Breaking the code in Japanese workplaces
A JAPANESE woman whose campaign against mandatory high heels in the workplace won broad public support has stepped up her fight against strict corporate dress codes — including a de-facto ban on women wearing glasses.
Actress and freelance writer Yumi Ishikawa shot to prominence this year with her drive against Japanese office culture, in which high heels are seen as near-obligatory when job-hunting or working in the office.
Known by the slogan “#KuToo” — a play on the Japanese word “kutsu,” meaning shoes, and “kutsuu,” meaning pain — the campaign was chosen on Monday as one of the buzzwords of the year.

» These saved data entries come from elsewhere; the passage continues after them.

What can hang from each mark:
K_169: K_714
K_411: K_387 K_714
K_714: K_169 K_761
K_944: K_114 K_761
K_387: K_411 K_761
K_114: K_761 K_944
K_761: K_169 K_387 K_411 K_714 K_944

Every row comes from one small tree of marks. The marks that hang from a mark follow it in brackets, in the order of their numbers. Every link used is in the known rows. Which tree was each row made from?
Known rows:
K_411[K_387[K_761[K_714]]]: [ 2.31 -0.77  0.89  0.21  0.54 -0.29 -2.82  0.61  0.40  0.20 -1.09 -1.20
 -1.69  3.11  1.76  0.29  0.94  1.86  0.44 -1.18 -1.66  1.07  1.37 -0.37]
K_761[K_411[K_387] K_714[K_169] K_944]: [ 0.73  0.32 -1.40 -1.21 -2.99  2.20 -2.49 -4.37  4.55  2.10 -1.99 -2.55
  1.63  0.56  3.68  2.43 -0.06 -0.14  1.36 -0.50  0.27 -3.83  1.56 -0.36]
K_387[K_411 K_761[K_944[K_114]]]: [ 1.40 -0.16  0.58 -1.14 -1.01 -2.25 -2.81  1.35  1.90 -1.64 -0.27 -3.59
 -0.61  1.27  1.21 -0.99 -1.67  2.42  0.40  0.51 -0.22  1.33  2.58 -1.84]
K_761[K_944]: [ 1.79  0.20  0.06 -0.31  1.30 -0.99 -3.90 -0.11  0.33 -0.67 -0.93 -1.73
  1.78  1.42  3.31 -1.16  0.34  2.40 -1.84 -0.11 -2.03 -1.43  1.55 -1.36]
K_944[K_114[K_761[K_169 K_411[K_714]]]]: [-1.96  0.46 -0.29  2.47 -1.34  0.47 -2.92 -2.00  0.92  0.38 -0.14 -2.13
  3.13  0.86  0.91  2.89  0.33  0.19 -2.27  0.08  0.24 -1.41 -0.80  0.08]
K_411[K_387]: [ 2.70 -0.28  1.24  1.22  1.24 -0.68 -2.64 -0.21 -1.06  0.32 -0.45  0.40
 -0.17  3.92  3.01  0.13  0.99  1.90 -1.26 -0.18 -2.31 -0.08 -0.74 -0.55]
K_944[K_114]: [ 1.63  0.00  0.50  1.34  0.64 -0.11 -3.15  0.78 -2.58 -0.57 -0.13 -1.11
  1.20  2.13  1.58  0.32 -0.30  0.64 -1.77 -0.09 -1.71 -1.89 -0.37 -1.24]
K_169[K_714]: [ 2.33  1.35  0.88  1.53  1.28 -0.22 -3.89 -1.24 -2.53  0.10 -0.98 -0.77
  0.73  3.84  3.29  0.27  1.77  2.42 -1.42 -0.38 -2.26 -0.16  0.23 -0.19]
K_411[K_714]: [ 1.62  0.58  0.81  2.35  1.42 -0.54 -3.83 -0.87 -2.39 -0.40 -0.94 -0.01
  0.04  3.63  3.15  0.44  1.59  3.57 -1.23 -0.16 -0.84 -1.32 -0.29 -0.98]
K_387[K_411 K_761[K_169 K_714 K_944]]: [ 1.01  0.55 -0.96 -2.44 -1.96 -0.77 -3.29  0.06  4.41 -0.01  0.20 -4.50
 -1.84  0.18  1.40 -0.39  0.24  1.76  0.06 -1.21  0.20  1.39  3.20 -0.80]
K_387[K_411[K_714] K_761]: [ 1.70  0.62  0.93  1.14 -0.09 -2.46 -3.78  0.27 -0.34 -1.31 -0.12 -1.67
 -2.47  3.96  1.97 -1.02  0.38  4.85  0.47  0.24  0.44  2.28  1.55 -1.26]
K_714[K_761[K_169 K_387]]: [ 1.05  0.42  0.12  0.61 -0.25  2.51 -2.60 -1.77  1.77  0.84  1.08 -0.90
 -1.09 -0.66 -0.26 -1.41 -0.33  0.11 -3.33 -2.53 -3.06  0.91  0.82  0.97]
K_944[K_114[K_761[K_387[K_411] K_714[K_169]]]]: [ 0.17 -1.01  0.13  0.71 -2.86  2.33 -2.32 -1.22  1.47  0.54  0.29 -3.12
  1.12  0.36  0.22  1.97 -0.21 -0.24 -1.03 -1.81 -1.10 -1.11  1.51  1.10]
K_169[K_714[K_761]]: [ 1.80  1.31  0.46  1.95  0.48 -0.45 -3.46 -1.45 -1.68  0.28 -1.19 -0.54
 -0.01  2.38  1.24 -0.54  0.34  2.88 -0.85 -0.88 -2.17  1.06  0.58  0.17]
K_387[K_411[K_714[K_169]] K_761[K_944[K_114]]]: [ 0.89  0.42  0.44 -0.19 -2.06 -0.60 -2.11 -1.21  2.75  0.06 -1.22 -3.07
 -1.07  1.32  0.39  0.97 -1.67  3.52  1.69 -0.04  1.97 -0.66  1.47 -0.58]
K_387[K_761]: [ 1.95  0.57  0.31  0.81  2.02 -1.54 -4.48  1.28 -1.44 -1.16 -0.23 -1.44
 -0.47  2.70  1.16 -2.49  0.33  3.02 -1.69 -0.79 -1.90  1.30  1.76 -0.85]
K_714[K_761[K_169 K_944]]: [ 0.64  0.95 -1.03 -0.24 -0.11 -0.22 -2.98 -1.14  2.71  0.77 -0.19 -1.74
  0.48 -1.22 -0.06 -1.28 -0.88  1.65 -2.24 -1.47 -1.52 -0.07  1.00 -0.06]
K_387[K_411 K_761[K_944]]: [ 1.83  0.34  0.27 -1.22 -0.12 -2.92 -3.76  0.92  2.01 -1.59 -0.12 -3.17
 -0.91  2.03  2.13 -2.37 -0.71  3.82 -0.02  0.29 -0.66  2.24  3.26 -1.71]
K_944[K_114[K_761]]: [ 0.10 -0.62  0.42  2.30  0.77 -1.11 -3.44  1.08 -1.87 -0.76 -0.24 -1.64
  3.06  1.62  0.48  0.54  0.01  1.31 -2.59 -0.30 -1.86 -0.51  0.09 -0.13]
K_169[K_714[K_761[K_387]]]: [ 1.77  0.54  1.45  1.46  0.09  1.95 -2.84 -2.28 -0.31  0.26 -0.76 -0.70
 -0.46  1.54  1.59 -0.35  0.36  1.61 -1.27 -1.58 -3.45  1.49  1.44  0.74]
K_714[K_169]: [ 2.31  1.55 -0.91  1.21  0.57  0.57 -3.93 -1.75 -1.39  1.30 -0.16 -0.56
  0.90  2.34  1.18 -1.12  0.30  2.19 -2.12 -1.42 -1.15 -2.73 -0.23  0.43]
K_714[K_169 K_761[K_387 K_411 K_944[K_114]]]: [-0.28  0.27 -0.76 -0.24 -3.35  4.03 -1.79 -4.64  4.41  1.24 -0.84 -2.56
  1.75 -2.71  0.02  0.32 -3.23 -1.03 -0.40 -1.27 -0.97 -2.82  1.96  0.38]
K_714[K_169 K_761[K_387 K_411 K_944]]: [ 0.20  0.78 -1.10 -0.32 -2.54  3.21 -2.75 -4.99  4.59  1.28 -0.79 -2.10
  1.35 -1.98  0.84 -1.14 -2.25  0.30 -0.90 -1.50 -1.40 -1.91  2.64  0.53]
K_944[K_114 K_761[K_169 K_714]]: [-0.55  0.60 -0.26  0.77 -1.54  1.46 -3.49  0.26 -0.56 -0.16  0.52 -2.48
 -0.74 -0.47 -0.30  2.48 -1.12 -0.96 -2.47 -1.05 -0.14 -2.45  1.06  0.59]
K_714[K_761[K_944[K_114]]]: [ 0.77 -0.28 -0.10  0.43 -0.38 -0.57 -2.52  0.14  0.75 -0.48 -1.16 -1.75
  1.21 -0.81  0.05 -0.59 -2.14  1.49 -0.64 -0.46 -1.50 -0.97  1.22 -1.10]
K_114[K_761[K_169] K_944]: [ 0.46 -0.78  0.29 -0.37  1.16 -3.16 -4.16  0.01  1.81  0.28 -0.15 -2.99
  2.85  0.62  2.14  0.00  1.35  3.36 -2.81 -0.62 -1.58  1.14  1.20  1.25]

Write each row's tree:
[ 1.09  0.16  1.62  0.85 -0.77  0.00 -4.22 -0.42 -0.57 -2.12  1.56 -1.38
 -1.96  1.83  2.31 -1.23 -1.16  1.85 -2.77 -0.03 -1.98  1.22  3.06  0.22] | K_944[K_761[K_387[K_411]]]
[-0.87 -0.01  1.31  1.34 -1.75  2.30 -3.66 -1.57 -0.35 -1.91  0.59 -1.96
  0.66  0.05  1.94  1.10 -2.53 -1.39 -2.55  0.59 -1.51 -1.55  2.46 -0.29] | K_944[K_114 K_761[K_387 K_411]]
[-0.74  0.53  0.44 -0.66 -1.79  3.92 -2.47 -5.06  5.27  0.66 -0.26 -2.54
  1.19 -0.70  4.28  1.98  0.71 -0.57 -1.94 -0.50 -0.85 -1.94  1.56 -0.40] | K_761[K_169 K_387 K_411[K_714] K_944]
[ 1.81 -0.16  0.40 -0.33  0.00  0.80 -2.35 -0.08  1.98  1.23 -0.28 -1.55
 -2.04  2.06  0.91  1.02  1.25  0.70 -0.46 -1.88 -1.26  1.00  0.51  0.43] | K_411[K_387[K_761[K_169 K_714]]]
[ 0.72  0.16  0.34  1.50  0.36 -0.78 -3.12 -1.40  0.63 -0.24 -1.88 -0.72
  0.17  0.83  1.57 -0.18 -0.41  4.01 -0.16 -0.38 -0.57 -0.68  1.05 -0.83] | K_411[K_714[K_761[K_944]]]
[-0.27  0.68  0.23 -0.03 -1.74  1.25 -1.79 -4.38  4.86  1.50 -1.17 -1.45
  1.09  1.13  4.16  3.20  0.76  0.59 -0.32  0.60  0.52 -1.87 -0.49 -0.62] | K_761[K_169 K_411[K_387 K_714] K_944]
[ 0.20  0.37 -0.68 -0.13 -0.99  0.53 -2.02 -0.70  2.57  0.77 -0.37 -2.21
  0.83 -1.95 -0.93  0.11 -1.92  0.25 -1.78 -1.21 -1.10 -1.03  0.32 -0.27] | K_714[K_761[K_169 K_944[K_114]]]
[-1.66 -0.14 -0.27 -0.27 -1.04  1.89 -3.40 -3.31  5.25  0.11  0.41 -3.38
  3.82 -1.31  2.54  0.40  0.58 -0.62 -3.82 -0.90 -2.35  0.09  2.48  0.72] | K_114[K_761[K_169 K_387 K_411 K_944]]
[ 0.59 -0.71  1.93  0.20 -0.21  0.80 -0.67 -1.04  3.50  0.97 -1.61 -1.45
 -1.17  1.30  0.93  3.25 -0.13  1.52  0.49 -0.48  0.31 -0.16 -0.47  0.09] | K_411[K_387[K_761[K_169 K_944[K_114]]] K_714]
[-0.82  1.81  0.90  0.95 -1.66  3.07 -3.92 -4.18  1.64 -0.14  0.84 -1.96
 -0.21  0.51  2.58  1.41 -0.31 -0.83 -3.36 -0.43 -1.67  0.03  2.23  1.45] | K_944[K_761[K_169[K_714] K_387 K_411]]
[ 0.31 -0.05 -0.55 -1.75 -0.84  1.22 -2.66  0.50  3.29  0.34 -0.86 -4.20
 -0.11 -1.23  0.05  1.25 -0.37 -0.35 -0.52 -1.76 -0.47 -1.01  2.23 -0.44] | K_387[K_761[K_169 K_714 K_944[K_114]]]
[ 1.83  0.84 -1.14  0.14  0.01  0.71 -4.16 -0.42 -0.04  0.76 -0.85 -2.33
 -0.86  1.59  0.14 -0.96  0.41  2.16 -0.26 -2.34 -0.59 -1.03  2.18  0.32] | K_387[K_761[K_714[K_169]]]
[ 1.99  0.21  0.91  0.30  1.04 -0.24 -2.30 -0.04  1.42  0.87  0.15 -0.71
 -1.57  2.67  0.76 -0.12  0.62  1.44 -1.58 -1.26 -1.64  1.69 -0.24  0.43] | K_411[K_387[K_761[K_169]]]
[-0.27  1.49  1.00  1.67 -0.75  0.97 -3.08 -0.87 -1.24 -0.03  0.24 -1.68
 -0.23  0.89  0.02  2.70 -1.11 -0.10 -2.82 -0.34 -0.56 -1.15  0.09  1.26] | K_944[K_114 K_761[K_169[K_714]]]
[ 2.02  0.75  1.47  0.55  0.71  0.29 -1.99 -1.12  1.37  1.34 -0.56 -0.85
 -1.58  3.23  1.25  1.06  1.27  1.56 -0.90 -1.19 -1.67  2.18 -0.33  1.03] | K_411[K_387[K_761[K_169[K_714]]]]
[ 0.11 -1.65  0.42 -0.83 -1.66  0.53 -3.40 -0.66  3.66 -0.88 -0.22 -3.88
  1.55  0.12  2.97  0.40  1.03  1.42 -1.18 -1.19 -2.26  1.10  4.12  0.04] | K_114[K_761[K_387[K_411] K_714 K_944]]
[-0.49 -0.10  0.63  0.05 -2.89  4.72 -1.70 -5.24  3.96  0.85 -1.49 -2.56
  2.13 -0.72  3.10  2.99 -1.28 -0.79 -0.01 -0.14  0.03 -4.41  1.32 -0.33] | K_761[K_387 K_411[K_714[K_169]] K_944[K_114]]
[-0.29 -0.12 -0.77 -1.26 -1.74  0.50 -3.51 -0.44  2.70 -0.96 -1.69 -4.43
  1.33 -0.40  2.04  0.90 -1.12  0.01  1.07  0.04 -0.12 -1.32  3.54 -2.05] | K_387[K_761[K_411 K_714 K_944[K_114]]]
[ 1.78  0.63 -0.32  1.11 -0.74  2.94 -2.79 -2.99  0.88  1.47  0.03 -0.47
 -0.60 -0.15 -0.73 -1.80 -1.26  1.26 -1.95 -2.79 -2.39 -0.92  1.13  1.53] | K_714[K_169 K_761[K_387]]
[ 1.16 -0.04  0.64 -1.52  0.07  3.16 -2.48 -2.13  3.81  0.61  0.60 -2.37
  0.66 -0.90  2.67 -0.07  0.71 -0.59 -3.50 -1.88 -3.05 -0.98  1.65  0.24] | K_761[K_169 K_387 K_944]
[ 0.40  0.58  0.05  0.54 -1.88  1.32 -2.11 -5.09  3.76  1.70 -2.23 -0.99
  1.56  1.90  3.95  2.67 -0.10  1.92  1.06  0.58  0.98 -3.31  0.00 -0.37] | K_761[K_411[K_387 K_714[K_169]] K_944]
[ 0.81 -1.04  1.25 -1.87 -0.79  0.68 -4.00 -0.83  2.29 -0.37  0.11 -3.40
 -1.13 -0.88  2.99  1.14 -0.09  1.12 -1.79 -1.22 -1.59 -0.30  3.70  1.42] | K_114[K_944[K_761[K_169 K_387 K_714]]]
[-0.90  0.11 -0.34 -0.76 -2.89  3.53 -1.61 -3.36  5.21  0.58  0.16 -2.97
  1.24 -3.15  0.50  0.67 -2.40 -2.17 -1.79 -1.04 -1.65 -0.95  1.71 -0.25] | K_714[K_761[K_169 K_387 K_411 K_944[K_114]]]
[-0.02  1.27 -0.60  0.20 -0.69  0.22 -3.79 -3.19  2.96  0.16 -1.97 -2.61
  1.06  1.00  2.04 -0.10 -0.72  2.97  0.55 -0.06  1.02 -1.52  2.33 -0.72] | K_387[K_761[K_411[K_714[K_169]] K_944]]
[-0.11 -1.04  0.88  0.93 -1.02 -2.11 -3.04 -3.62  3.11  1.24 -2.18 -1.95
  3.09  2.26  3.68  2.63  0.65  4.19  0.86  0.79  0.71 -0.52  0.67  1.30] | K_114[K_761[K_411[K_387 K_714[K_169]]] K_944]
[ 1.47 -0.19  0.09 -0.89 -0.61 -1.51 -4.87 -0.70  0.17  0.04 -1.18 -2.87
 -0.22  0.47  2.31  0.56 -0.85  3.44 -0.32 -0.59  0.07 -2.08  3.20  1.04] | K_114[K_944[K_761[K_714[K_169]]]]
[ 1.06  0.24  0.97  2.22 -0.37  0.57 -1.34 -2.23  1.41  1.81 -0.75  0.81
 -1.92  2.05  0.58  1.80  0.44  2.48 -0.48 -1.13 -0.50  0.43 -1.82  0.80] | K_411[K_387 K_714[K_761[K_169]]]
[ 1.94  0.29  1.25  1.87  0.36  0.60 -2.03 -2.27  0.76  1.70 -1.74  0.22
 -1.76  3.69  0.70  1.39  0.42  3.68  0.78 -1.20  0.46 -0.48 -0.66  1.08] | K_411[K_387[K_761] K_714[K_169]]
[ 1.49  0.12  1.41  0.19 -0.21  1.93 -2.47 -2.63  1.83  0.13 -1.49 -1.61
  0.32  0.32  2.09 -0.10 -0.16  1.69 -0.79 -1.32 -3.23  0.98  2.42  0.46] | K_169[K_714[K_761[K_387 K_944]]]
[ 0.02  0.32 -1.12 -1.84 -2.72  2.08 -2.20 -3.40  5.52  1.78 -0.88 -3.04
  1.13 -0.13  3.94  2.91  0.89 -1.37 -0.11 -0.42 -0.28 -2.24  1.10 -0.72] | K_761[K_169 K_411[K_387] K_714 K_944]
[ 1.31  1.52  0.30 -1.55 -1.14 -1.23 -2.88 -1.08  3.67  0.10 -0.01 -3.74
 -1.30  1.53  1.67 -0.19  0.29  2.66 -0.37 -0.43 -0.20  2.72  2.25 -0.15] | K_387[K_411 K_761[K_169[K_714] K_944]]
[ 0.49  0.05  0.69 -0.37 -0.10 -3.23 -5.41 -0.77  0.08 -1.80 -0.61 -2.59
  1.17  1.23  4.22 -0.50 -1.30  3.36 -1.05  1.71 -0.51 -0.35  3.27 -0.48] | K_114[K_944[K_761[K_411]]]
[ 0.39 -0.35  0.70  1.05 -1.75  3.58 -1.28 -3.65  2.71  1.35 -1.70 -1.25
  0.03 -1.19 -0.25  1.64 -1.83  1.42  0.07 -1.75 -0.39 -2.74  0.78  0.93] | K_411[K_714[K_169 K_761[K_387 K_944[K_114]]]]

Ishikawa’s latest petition to relax the rules, delivered to the labor ministry on Tuesday, has attracted more than 31,000 signatures.
“The root cause of the problem is that (there are companies) that have rules for women only — such as a ban on wearing glasses or a requirement to wear make-up,” the 32-year-old told reporters.
“This practice has to be reviewed.”
Campaigners had already submitted a petition to the government in June which called for legislation to declare the obligatory wearing of high heels as harassment.
But Ishikawa said progress had been lukewarm and she was “shocked to see there was no mention of high heels” in the government’s draft rules published in October.
An official who received the petition said the labor ministry would “consider the petition as one of the opinions” before making a final decision on new government rules to counter harassment in workplace.
One 28-year-old woman said glasses were banned at her workplace because they give a “cold facial expression.”
“I’ve been wearing glasses for more than a decade because I suffer from dry eye syndrome. I feel uncomfortable wearing contact lenses and am worried that my eye disease may get worse,” said the receptionist.
Campaigners say high heels are akin to modern foot-binding and some have urged other codes, such as the near-total use of business suits by men, be eased.